Question: 5 Select the statement challenging the view that from a strictly free market perspective, resources are "infinite":

 

  • A) Human ingenuity and incentive has always found substitutes for any shortages.
  • B) As the supply of any resource decreases, the price increases and provides a strong incentive to supply more or provide a less costly substitute.
  • C) All resources are fungible, i.e., can be replaced by substitutes.
  • D) Trading certain environmental goods like rhinoceros horns, tiger claws, elephant tusks, and mahogany on the black market seriously threatens their viability.

 

Question: 6 Identify the perspective that, if true, would challenge Mark Sagoff's argument against the use of economic analysis as the dominant tool of environmental policymakers:

  • A) Economics can only deal with wants and preferences because these are what get expressed in an economic market.
  • B) Even though wants and beliefs are in different categories, markets can measure the intensity of our wants by our willingness to pay, and that fact, by extension, provides a measurement as well for our beliefs or values.
  • C) When economics is involved in environmental policy, it treats beliefs as if they are mere wants and thereby seriously distorts the issues.
  • D) Wants are personal and subjective, while beliefs are subject to rational evaluation.
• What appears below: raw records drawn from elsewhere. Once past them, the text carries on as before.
[[20, -25, -46, -18, 5, -33, 25],
[10, 2, -26, -16, 13, -26, 18],
[5, -3, -13, -7, 4, -11, 10],
[15, -30, -33, -9, -3, -17, 17],
[26, -39, -56, -19, 1, -37, 27],
[1, -8, -1, 2, -5, 3, -1]]
->
[[10, 2, -26, -16, 13, -26, 18],
[15, -30, -33, -9, -3, -17, 17],
[1, -8, -1, 2, -5, 3, -1]]

[[-3, -10, 1],
[-1, -45, 9],
[-1, -43, 8],
[-4, 11, -4],
[-3, -2, 0],
[-1, -32, 6],
[-5, 32, -8],
[-5, 43, -10]]
->
[[-1, -45, 9],
[-4, 11, -4],
[-1, -32, 6],
[-5, 43, -10]]

[[33, -24, -6, 27, 6, 19, -3, 28, 25],
[3, -24, -14, -19, -23, -13, -28, -28, -1],
[-21, 35, 32, 5, 5, 42, -12, 16, -24]]
->
[[3, -24, -14, -19, -23, -13, -28, -28, -1]]

[[21, 34, -17, 12, -37, -6],
[15, 52, -31, 18, -47, -9]]
->
[[15, 52, -31, 18, -47, -9]]

[[0, 9, -2, -28],
[-4, -2, -1, 17],
[1, 10, -1, -51],
[5, -2, 2, -7],
[2, -7, 2, 11],
[-1, 7, -1, -33],
[7, -6, 5, -11],
[-4, 1, -2, 5]]
->
[[-4, -2, -1, 17],
[5, -2, 2, -7],
[-1, 7, -1, -33],
[-4, 1, -2, 5]]

[[-17, -50, 16, -29, 43, 51, 7, 4, 6, 1],
[-18, -49, 18, -20, 43, 38, 4, 10, -1, 5]]
->
[[-18, -49, 18, -20, 43, 38, 4, 10, -1, 5]]

[[-9, 19, 18, 26, 13, 17, 21, 18, 6, 1, 20, 0, 0, 15, 18],
[40, 31, 24, 20, 37, 31, 28, 30, 42, 33, 30, 41, 10, 20, 32],
[-9, 6, 6, 11, 1, 3, 8, 6, -2, -4, 7, -5, 0, 5, 6]]
->
[[40, 31, 24, 20, 37, 31, 28, 30, 42, 33, 30, 41, 10, 20, 32]]
---
[[15, -43],
[-17, -14],
[3, -24]]
->
[[15, -43],
[-17, -14]]

[[19, -5, 18],
[54, -17, 28]]
->
[[19, -5],
[54, -17]]

[[-34, -18, 13, -31],
[-40, -18, 12, -31]]
->
[[-34, -18],
[-40, -18]]

[[-49, 12],
[11, 15],
[-41, -16]]
->
[[-49, 12],
[11, 15]]

[[6, -3, 3, 1, 4],
[-20, -17, -3, 40, 35],
[4, 0, 1, -6, -4]]
->
[[6, -3],
[-20, -17]]

[[-11, -38, -31, -29, -17],
[-11, 47, 21, -46, -16],
[-11, 14, -38, -26, 14]]
->
[[-11, -38],
[-11, 47]]

[[-9, -30, -14, 33, 19],
[-44, -29, -3, -6, -9]]
->
[[-9, -30],
[-44, -29]]
---
[[36, 16, -47],
[-36, 3, 49],
[15, -55, -25],
[34, -17, -47],
[-28, 35, 40]]
->
[36, 3, -25]

[[0, -6, -15, -1],
[-16, 42, -35, 12],
[-2, 1, -8, 14],
[-15, 17, -33, 35],
[3, 8, 0, -10]]
->
[0, 42, -8, 35]

[[-16, -31, 39],
[-10, 4, 14],
[24, 37, 43]]
->
[-16, 4, 43]

[[55, -28, -1],
[-46, -43, -10]]
->
[55, -43]

[[35, 5, -42, 28],
[-5, -29, 2, 5],
[45, -28, -20, -44]]
->
[35, -29, -20]

[[32, -49, 21],
[5, -46, 30],
[30, -36, -53],
[3, 13, 11]]
->
[32, -46, -53]

[[13, -28, -6, 6],
[18, -39, -7, -7],
[34, -5, -25, -33],
[-7, -28, -2, 43]]
->
[13, -39, -25, 43]

[[-24, -15, -17, -29],
[-15, -38, -2, 54],
[23, 17, 45, 18],
[3, 45, -14, 6]]
->
[-24, -38, 45, 6]

[[-31, 1, -2, -26, 6],
[-23, 1, -2, -11, 9],
[18, 44, 40, 15, -2]]
->
[-31, 1, 40]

When environmentalists argue for preservation of a forest, or species, or ecology, they are stating convictions about a public good that can be accepted or rejected by others on the basis of reasons, not on who is most willing to pay for it.

 

7 Market analysis as applied to issues of the environment is ineffective because:

  • A) It treats us always as consumers, not as citizens, threatening our political process. It leaves no room for debate, discussion, or dialogue in which to defend our beliefs with reasons.
  • B) The market ignores the fact that we are "thinkers," not just "wanters," and reduces our beliefs and values to mere matters of personal taste and opinion.
  • C) As Mark Sagoff points out, environmental goals are views and beliefs that cannot be priced by markets or economic analysis.
  • D) Our political system leaves room for both personal and public interests.
  • E) All of the above:
  • F) None of the above:

Question: 8 Select the statement that does not challenge the Mark Sagoff-Norman Bowie approach which holds that absent consumer demand or law that establish environmental policy, business has no particular environmental responsibility:

  • A) This approach underestimates the influence that business can have in establishing the law.
  • B) The side constraints of law are a highly effective tool for controlling managerial decisions that might affect the environment.
  • C) Norman Bowie's proposed obligations on the part of business to refrain from using its influence to shape environmental regulation is a praiseworthy proposal but it's unlikely to have any political effect.
  • D) This approach underestimates the ability of business to influence consumer choice.

 

Question: 9 Choose the statement that defenders of the circular flow model which explains the nature of economic transactions in terms of a flow of resources from businesses to households would agree with:

  • A) The services that resources yield can be provided in many ways by substituting different factors of production and are, therefore, infinite.
  • B) The possibility that the economy can grow indefinitely to keep up with significant population growth is ignored by this model.
  • C) If resources are moved through the classical model of a productive system at a rate that outpaces the productive capacity of the earth or the earth's capacity to absorb wastes and by-products of the system, the entire classical model will prove unstable.
  • D) Many resources like clean air, drinkable water, fertile soil, and food cannot, under the circular flow model, be replaced by the remaining factors of production.

 

Question: 10 Identify the statement that does not meet Natural Capitalism's principles for the redesign of business to meet its environmental responsibilities:

  • A) To serve the needs of the poorest 75 percent of the world's population, ecoefficient business practices focus on ways of increasing efficiency and, therefore, decreasing resource use by a factor of 5-10.
  • B) To serve the needs of the poorest 75 percent of the world's population, the standard growth model would increase economic growth by a factor of 5-10.
  • C) The principle of biomimicry attempts to eliminate by-products once lost as waste and pollution and reintegrate them into the production process or return them as a benign or beneficial product to the biosphere.
  • D) Models of business as a producer of goods should be replaced with a model of business as a provider of services.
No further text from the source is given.